子どもたちとお気に入りの本を囲んで、影ができないなんていいなぁ。もちろん、手暗がりにならないので年配の方にもうれしい配慮です。
韓国語と出あえるのは、「世界を知るへや」。
部屋全体がやわらかな照明で満たされていて、とても落ち着きます。
「世界を知るへや」には、世界の国や地域の地理、歴史、文化等を紹介する本が2,000冊ほど並べられています。子どもたちが世界に興味や関心を持ち、国際理解を深められるようにと選ばれた本は、自由に手に取ることができます。絵本だけでなく、絵や写真が豊富な学習図鑑が多くあるのも特徴です。
韓国旅行に行ったとき、花や虫の名前が知りたくなることはありませんか。
入道雲を見て韓国語で何と表現するのか気になったり、韓国の方だったらどうするのかなと、ちょっとした場面で思ったり。
この図書館には、子どもの質問だけでなく、大人たちの質問にも答えてくれそうな本がたくさんあります。ページを開くだけで韓国や韓国語が身近に感じられるのが不思議です。
お隣の国だけでなく、遠く離れた国々の本と読み比べができるのも魅力かもしれません。
本の知識を深めたいときは、2階へ。
「児童書ギャラリー」では、明治以降の日本の児童文学史、絵本史を概観できる資料を直接手に取って読むことができます。常設展示では、明治から現代までの児童書の流れを追うことができ、さまざまな興味もわいてきます。
また、室内の端末では「絵本ギャラリー」をはじめとする電子展示会や「国立国会図書館デジタルコレクション」が見られます。
外国語に翻訳刊行された日本の児童書情報を探すこともできるので、気になる本がどのように韓国語訳されたかを調べるのにも役立ちます。韓国語表現の幅を広げるためにも活用できそうです。

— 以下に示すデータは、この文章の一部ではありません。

<67>: [195 114 108  96 197  87 189]
<57>: [137 127 112 139 140 108 147]
<115>: [125 138 116 139 126 111 138]
after: [111] | [138]
after: [140] | [108]
after: [114] | [108]
after: [197] | [87]

<52>: [116 168 100 128 121 121]
<80>: [120 130 181 137 140 129]
<99>: [122 191 145 131 117 138]
after: [191] | [145]
after: [131] | [117]
after: [130] | [181]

図書館の魅力は、所蔵資料の豊富さに加えて、建物全体の美しさにもあります。
現在、「レンガ棟」と呼ばれるルネサンス式の建物は、1906(明治39)年に帝国図書館として建てられ、1929(昭和4)年に増築されたものです。戦後、帝国図書館は国立図書館と名称が変わり、1948(昭和23)に国立国会図書館が創設されてからは、分館の役割をしてきました。

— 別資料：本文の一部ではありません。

A small network was shown many inputs. Here are its activations along a few directions, one row for each input.
Each table varies a few parts of the input and shows all the possible inputs, shuffled.
A made-up example of a description, with smaller parts first: one of 4 places along a line, together with either a single point or (one of 2 separate values, together with one of 5 places around a ring) or one of 11 places along a line.
Shared parts are said once, and a part with two or three values counts as separate values.

Other details of the inputs shift rows strongly along two fixed directions, in all tables alike. That doesn't count.

A family of inputs:
x1: [  4 -49 -32 -13  -8  -6  -5 -10  11  -7  52 -13   4  -9  20 -34]
x2: [ -2  16   6  -6 -17  10   3 -10   0 -12 -27 -32  -8 -14  15   7]
x3: [  0 -21  -8 -12  -7   5  -5  -5  -5 -63  -2 -24  20   6 -24   3]
x4: [ 16  26  10  14  10 -15   1 -29  -6  15 -38  -9  30  15   0  52]
x5: [ 15   1   8   5 -20   7  -1  -8  -6 -58 -34 -51  28 -10   2  20]
x6: [ -1 -32 -11 -12 -13  11   6  25   5 -22  26 -13 -13  -9  12 -51]
x7: [ 17  39  13  36 -27   0  -4 -17 -23  19 -25 -29  20  16   7  23]
x8: [-11  72  15   3 -12  13  10  22  -2  75 -22  34 -56   8  15 -25]
x9: [ 10  36  15  11  -1 -10  -3 -18   4  26 -26   1   2   1  17  31]
x10: [  1 -53 -27 -33 -12   3   1  22  16 -45  34 -18   1  -6  -8 -41]
x11: [ -9  52  -4  -4   2   3   2 -23 -25  16 -31  27  -1  19 -14  26]
x12: [ -7 -36 -12  -2  -3  -7 -10 -24  -3 -20  33  -6   9  -2   8  -9]
x13: [ -9  10  31 -12  39 -23  10  35  24  73  -4  63 -33  -1  10 -13]
x14: [-16   2 -27 -36  14   2  12  14   8  39  29  37 -36   1   9 -42]
x15: [ 20  43  34  41  -8  -4  -2  15 -13  33 -24  -1  11  17   5   6]
x16: [  5  44  50  23  10 -11  -5  16  -8  42 -31  41  -6  27 -21  19]
x17: [ -2  18  22  30 -17   0 -11 -22 -11   7 -14 -15  16  12   0  13]
x18: [-23 -61 -28  18  17  31  -7  16  12 -21  64  14 -19 -31 -18  -5]
x19: [-13  13  13   4  25 -13  -2  -5  -5  50   3  44  -9  22  -2   1]
x20: [ 20  25  12  -3 -12   3   5  -7  -6 -49 -50 -35  25   5 -17  46]
x21: [ -1   3 -27  42  10  30   1  14  -6   3  29  -2  -7 -18 -19  28]
x22: [-12  33 -19 -19  -4   8  13  10   2  43  11  32 -48  -1  17 -35]
x23: [ 22   5 -14  18  -4 -17   1 -22 -27 -28 -13 -29  60  18 -15  45]
x24: [ 12 -71  13  -1  -1  -8  -8  10  31 -32  24 -31  16 -22  17 -31]
x25: [-22 -50 -21 -23 -19  13 -10 -11   3 -47  35 -31  -4 -19   6 -39]
x26: [  8 -41  18  17  -8  -3 -18  -1  -4 -32  14 -17  25   2  -2 -11]
x27: [ 17  19  22  29 -21  -5  -6 -29  -5 -10 -38 -51  30   0  10  41]
x28: [ -9  29  26  10  -7   9  -1  20 -10  14 -21  26 -25   7  -3 -19]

韓国語と出あえる「世界を知るへや」は、帝国図書館時代に貴賓室として使用されていた場所。天井の漆喰装飾(鏝絵)や寄木細工の床板などの美しい内装は、当時の華やかな様子を伝えてくれます。すこし贅沢な空間です。
玄関近くの「大階段」は、1階から3階までが吹き抜けの大きな階段です。
装飾が細やかな階段の手すりやケヤキの扉は、100年以上前から使い続けられているそう。天井に見える真鍮と乳白色のガラスシェードでできた照明は、創建当時からただひとつ残るシャンデリア。明かりをつけていないのに、なぜかあたたかな光を感じる可愛いらしい照明です。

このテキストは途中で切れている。